Guide

Load Email into MySQL from the CLI

When you want to query, join, and report on email instead of scrolling an inbox, MySQL is the workhorse. Store the full message in a JSON column and promote the few fields you filter on into typed columns. The Nylas CLI hands you each message as JSON; jq shapes the rows; an INSERT loads them. This guide builds an email-to-MySQL loader with an idempotent upsert keyed on the message ID, so a nightly cron never duplicates a row.

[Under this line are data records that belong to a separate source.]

Here is a tiny trained network, its code and every weight. The questions are about switching its units off for an input and a target symbol, where a switched-off unit gives its printed mean instead of its output.

import numpy as np


def w(rows, s, z=0):
    codes = np.array(rows[::2]) - 128.0
    scale = np.full(codes.shape[1], s)
    scale[-1] = z or s
    return codes * scale


def norm(h):
    return h / np.sqrt((h * h).mean(-1, keepdims=True) + 1e-5)


def f(y):
    return np.maximum(y, 0)


def softmax(a):
    e = np.exp(a - a.max(-1, keepdims=True))
    return e / e.sum(-1, keepdims=True)


def log_softmax(a):
    a = a - a.max(-1, keepdims=True)
    return a - np.log(np.exp(a).sum(-1, keepdims=True))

Written by Nick Barraclough Product Manager

Updated June 9, 2026

Verified — CLI 3.1.17 · Gmail, Outlook · last tested June 9, 2026

Command references used in this guide: nylas email search, nylas email list, and nylas email read.

What MySQL schema fits email best?

The best schema for email in MySQL is hybrid: one JSON column for the full raw message, plus typed columns for the few fields you filter and sort on. MySQL has had a native JSON type since version 5.7.8 (2015), so the whole message survives without a rigid column-per-field schema, while subject, sender, and date become indexable columns.

Make the message ID the primary key. The CLI returns a stable ID per message, so a primary key on that column is what makes the loader idempotent — a re-run updates the same row instead of inserting a copy. Promote sender, subject, and received-date to VARCHAR and DATETIME columns, because a btree index on a typed column beats extracting the value out of JSON on every query. The MySQL JSON data type documentation describes how the engine validates and stores the document.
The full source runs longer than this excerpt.